Although there was a relatively low injection in comparison to last year and the 5-year average, inventories remain well above historical levels. At 1,657 Bcf, total storage levels remain 500 Bcf over last year and 330 Bcf over the 5-year average. Inventory levels in the Producing Region have outpaced the 5-year average by 41.2 percent, the highest percentage difference of the regions. Stocks in the East are 13.2 percent ahead of the 5-year average. (See Storage Figure)

 

This week's inventory levels include an adjustment of 8 Bcf to last week's stock estimates in the East Region, which also changes the estimated Total Lower 48 stocks. Comparable changes were required for all weeks from March 15 through May 3. Thus, the net change in stocks between April 26 and May 3 remains at 39 Bcf. A complete set of updated weekly estimates for the period from Dec. 31, 1993 to April 26, 2002 is available at http://tonto.eia.doe.gov/oog/info/ngs/history.html.

 

All Volumes in Bcf

Current Stocks 5/10/2002

Estimated Prior 5-Year (1997-2001) Average

Percent Difference from 5 Year Average

Net Change from Last Week

One-Week Prior Stocks 5/3/2002

East Region

779

688

13%

35

744 R

West Region

253

196

29%

4

249

Producing Region

625

442

41%

16

609

Total Lower 48

1,657

1,327

25%

55

1602 R

Source: Energy Information Administration: Form EIA-912, "Weekly Underground Natural Gas Storage Report," and the Historical Weekly Storage Estimates Database.

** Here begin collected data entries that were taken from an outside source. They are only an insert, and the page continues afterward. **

Each row is a point. The last column is the point's height on a tilted bowl or saddle (a function of degree 2), plus a little noise. Count its main directions that bend up, bend down and stay straight.
(in the rows, 128 means zero)

Points (17 x 4)
[[114 113 143  96]
 [148 142 128 113]
 [133 137 124 109]
 [135 150 140 115]
 [127 128 103 114]
 [ 91 131 100 135]
 [140  91 165  99]
 [ 73 132 153 156]
 [174 157 136 130]
 [ 83  69 130  84]
 [141 102 195 124]
 [101 194 114 212]
 [ 97 108 145 104]
 [146 117 108 106]
 [ 87 162 165 169]
 [138  98 214 151]
 [105  94 169 109]]
Directions: 2 up, 0 down, 1 straight

Points (25 x 5)
[[104 159 124 159 132]
 [133 155 155 128 124]
 [119  99 114 150 125]
 [108 150 127  99 119]
 [107 117 121 121 130]
 [118  85 129 107 141]
 [111  98 125  99 137]
 [116 157 123 170 134]
 [113 176 148 122 123]
 [ 55  90 140 118 131]
 [129 135 154  98 121]
 [ 64 110  89 137 109]
 [104 151  89 107 114]
 [179 119  81 130 110]
 [247  40 154 161   7]
 [135 150  85 124 124]
 [120 122 124  94 127]
 [126 171 202 139 104]
 [130 138  92  96 116]
 [124 115 138 175 116]
 [148 174 105 114 124]
 [124 155  80 162 132]
 [ 97 161 117 118 121]
 [ 65 143 141 109 113]
 [115 130 143 109 127]]
Directions: 1 up, 3 down, 0 straight

Points (21 x 5)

R: Revised

 

 

Other Market Trends:

NYMEX to Launch OTC Energy Clearing Services: The New York Mercantile Exchange (NYMEX) has announced that it will begin over-the-counter (OTC) energy clearing services for 25 of the most commonly traded OTC energy contracts on May 31, 2002. The new services will cover a variety of common location- and index-based OTC products. In addition to natural gas swaps contracts based at the Henry Hub in Louisiana, the OTC transactions will include natural gas basis swaps contracts for the AECO-C Hub in Alberta, Chicago Citygate, Houston Ship Channel, San Juan Basin, Southern California border, Transco Zone 6, Northwest Pipeline Rockies, and Panhandle Eastern Pipe Line Co. The transactions will not be displayed by NYMEX, but will remain confidential. The NYMEX will accept the OTC trades between the hours of 7:00 AM to 1:30 PM EST each business day. Once two parties complete a transaction covering the common OTC products, the contracts will be posted with NYMEX marked to market and cleared by the NYMEX. According to NYMEX, the new offering will give energy markets new products to trade, increased trading security, and new trading flexibility.

 

Pipeline Addition in Florida to Become Operational: The Gulfstream Natural Gas System, which is a pipeline project to deliver natural gas to Manatee County in central Florida from Pascagoula, Mississippi and Mobile, Alabama, appears to be on target to begin operations on June 1, 2002. Phase 1 of the project, which will deliver gas to the Tampa-St. Petersburg area, will be the first part of the pipeline to become operational. Crossing the Gulf of Mexico with 431 miles of 36-inch diameter steel pipe, the pipeline will have the capacity to transport 1.1 billion cubic feet per day of natural gas to customers in Florida. Industry sources indicate that the pipeline will begin line-packing during the last 2 weeks of May in anticipation of the June 1 start date. This should help to lower prices in the Sunshine State, which has been beleaguered by force majeures and other supply constraints as well as hot temperatures this spring. Phase 2 of the project will extend further south to Palm Beach County.

 

Summary:

After increasing through three consecutive trading sessions, spot prices yesterday (May 15) dropped between 10 and 20 cents at most trading locations owing to a lack of weather-driven demand and an easing in crude oil prices. Storage injections for the week ending May 10 totaled 55 Bcf. Inventories for the United States as a whole are now 330 Bcf over the 5-year average.